Question

Consider the system of equations
$kx+(c-1)y+z=2$
$cx+(k+1)y+kz=4$
$x+cy+z=1$

Then correct statement is/are

• A. If $c=1$, then the system will be inconsistent.
• B. If $c=1$, then the may have infinite solutions.
• C. If $k=2\cos \frac{\pi }{5}$ then the system will be inconsistent.
• D. The system can never possess infinite solutions.

Answer 1

Answer: (B), (C)

If $k=2\cos \frac{\pi }{5}$ then the system will be inconsistent.

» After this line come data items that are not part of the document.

In the data rows, zero lies at 4.5, halfway between 4 and 5.
Here are some points, one per row:
[7 6 4 5 3 3 6 4 3 5 5 3 4 4 3 3 8 6 6 5 6 3 2 4 3 7 0 5 2 6 4 4 7 5 6 9 4 2 4 6 2 4 1 3 6 2 2 1]
[4 4 4 3 5 5 6 6 5 9 4 8 5 4 3 5 6 3 4 2 4 1 4 4 5 5 6 3 8 4 4 5 4 3 2 7 5 6 5 5 4 4 5 3 5 2 2 2]
[5 2 2 4 4 6 5 4 5 4 4 5 4 6 6 5 3 7 3 5 5 5 4 3 2 6 3 6 2 5 4 5 6 3 4 7 3 7 4 4 4 5 3 6 2 2 4 5]
[2 4 3 3 3 3 3 5 6 2 4 1 3 4 4 5 6 8 4 5 4 1 8 5 5 6 5 7 6 3 2 6 4 5 6 3 2 3 4 9 0 3 3 5 7 5 2 6]
[3 5 5 4 7 7 6 3 4 5 4 2 5 4 2 2 6 6 3 3 4 6 4 4 4 5 5 3 0 4 5 3 3 3 6 4 5 2 5 2 5 5 4 2 3 5 3 6]
[1 5 2 4 2 5 4 5 1 3 4 5 4 5 4 5 7 3 3 6 5 1 6 3 4 4 1 3 6 4 5 6 4 4 5 7 6 4 4 7 3 5 4 4 8 7 4 7]
[5 6 9 5 3 6 5 5 6 5 2 2 3 5 7 7 6 6 4 4 2 5 2 6 3 4 3 4 3 3 2 7 6 6 3 6 4 3 4 5 5 5 1 4 5 6 5 4]
[4 2 6 5 4 4 6 5 5 3 3 6 4 8 3 2 3 2 6 6 5 7 7 5 3 3 5 6 5 6 7 3 4 4 4 6 3 3 5 5 6 5 7 5 8 6 1 5]
[5 4 4 4 5 4 5 3 5 5 5 3 3 7 5 5 8 7 8 3 7 4 6 6 8 6 2 6 4 5 5 6 4 6 5 5 1 6 6 6 3 6 2 4 3 5 6 3]
[6 4 9 5 6 6 0 7 2 6 9 6 5 6 5 0 7 3 2 2 2 4 2 9 5 7 4 5 3 5 7 3 6 4 4 3 7 4 8 4 4 5 3 6 4 4 4 5]
[4 2 5 4 1 6 4 3 3 7 6 5 4 4 3 4 3 2 6 3 1 5 5 5 3 4 4 1 0 6 3 5 5 6 7 2 6 3 4 8 5 4 4 5 4 4 8 0]
[5 3 4 6 6 4 7 6 7 2 4 6 4 7 2 7 5 3 7 3 4 6 5 5 4 6 4 0 0 5 6 4 5 4 5 8 5 5 7 4 6 6 6 4 2 4 5 5]
[6 6 9 4 2 5 3 4 5 4 7 5 6 6 2 2 5 2 0 2 5 4 1 2 9 8 5 4 2 5 6 1 5 3 4 1 5 5 6 1 6 4 2 5 4 5 4 8]
[6 5 3 2 4 3 5 4 4 7 5 7 5 7 6 6 3 3 8 6 4 8 2 7 1 6 7 4 4 6 3 4 4 2 5 4 4 7 3 5 5 4 4 2 4 4 5 7]
[4 6 7 3 4 4 5 5 3 3 4 4 5 4 6 8 3 5 3 6 5 6 6 8 4 4 6 3 9 5 7 3 6 4 2 4 1 1 3 5 6 4 8 5 4 4 4 6]
[5 4 2 5 3 5 5 6 5 4 5 4 5 4 4 5 6 2 6 4 3 3 2 3 8 6 3 5 5 6 3 1 6 4 6 5 1 3 3 4 8 7 9 4 5 6 6 9]
[6 3 5 3 7 2 4 6 5 6 7 7 6 3 7 7 1 8 6 3 3 5 4 4 4 0 6 4 3 2 2 4 3 4 5 2 5 4 4 1 6 6 4 4 5 5 2 5]
[3 5 4 4 9 4 3 5 3 3 4 6 3 5 9 3 2 4 5 3 7 5 8 5 4 4 7 3 5 4 6 4 6 5 3 3 8 4 2 5 7 4 3 3 6 5 3 4]
[4 5 3 6 2 5 6 7 5 0 1 8 3 5 4 0 5 3 3 5 5 7 2 3 5 3 3 3 6 5 2 6 5 5 4 5 4 3 6 7 4 5 5 4 2 5 5 5]
[4 4 2 4 5 3 4 6 6 6 5 6 5 5 5 5 6 6 6 8 3 3 4 0 4 4 6 4 6 5 5 5 3 7 4 2 3 4 6 3 5 4 2 3 5 4 5 2]
[3 5 4 4 3 5 2 2 4 7 4 3 6 5 5 1 7 4 4 2 1 3 4 0 6 7 4 6 0 6 7 3 5 3 0 6 4 5 7 9 4 6 0 7 5 6 8 3]
[3 5 4 6 3 4 4 4 7 5 9 5 3 5 5 4 4 5 3 3 4 5 5 3 3 4 7 4 5 3 3 3 5 2 6 5 6 4 6 4 6 5 4 2 6 2 9 2]
[4 4 6 4 8 5 6 4 4 4 4 4 5 5 3 7 4 5 3 4 6 8 3 9 8 4 2 4 0 5 4 4 3 4 5 4 6 6 7 2 3 2 4 3 6 2 7 4]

$\Delta =\left|\begin{array}{ccc}k& c-1& 1\\ c& k+1& k\\ 1& c& 1\end{array}\right|=k\left(\right(k+1)-ck)-(c-1)(c-k)+(c^2-(k+1\left)\right)$
$=(1-c)k^2+(c-1)k+(c-1)$
$=(1-c)(k^2-k-1)$
If $\Delta =0\Rightarrow c=1ork=\frac{1\pm \sqrt{1+4}}{2}\Rightarrow k=\frac{1\pm \sqrt{5}}{2}k=\frac{1+\sqrt{5}}{2}=2cos\frac{\pi }{5}$
${\Delta }_1=\left|\begin{array}{ccc}2& c-1& 1\\ 4& k+1& k\\ 1& c& 1\end{array}\right|=2(k+1-ck)-(c-1)(4-k)+1(4c-k-1)$
$=2k+2-2ck-4c+ck+4-k+4c-k-1=-ck+5$
For c =1 and infinitely many solutions,
${\Delta }_1=0\Rightarrow (5-k)=0\Rightarrow k=5$

${\Delta }_2=\left|\begin{array}{ccc}k& 2& 1\\ c& 4& k\\ 1& 1& 1\end{array}\right|=k(4-k)-2(c-k)+1(c-4)$
$=4k-k^2-2c+2k+c-4$
$=(-k^2+6k-c-4)$
For c =1 and infinitely many solutions,
${\Delta }_2=0\Rightarrow -(k^2-6k+5)=0\Rightarrow k=1or5$
${\Delta }_3=\left|\begin{array}{ccc}k& c-1& 2\\ c& k+1& 4\\ 1& c& 1\end{array}\right|=k(k+1-4c)-(c-1)(c-4)+2(c^2-k-1)=k^2+k-4ck-c^2+4c+c-4+2c^2-2k-2=k^2+c^2-4ck-k+5c-6$
For c =1 and infinitely many solutions,
${\Delta }_3=0\Rightarrow k^2-5k=0\Rightarrow k=0or5$
For c = 1 and k = 5, we have
${\Delta }_1,{\Delta }_2,{\Delta }_3=0$
Therefore, the given system of equations can have infinitely many solutions for c = 1 and k =5.
$Ifk=2cos\frac{\pi }{5}$
${\Delta }_1,{\Delta }_2,{\Delta }_3$ are not simultaneously zero for any value c, so the system will be inconsistent.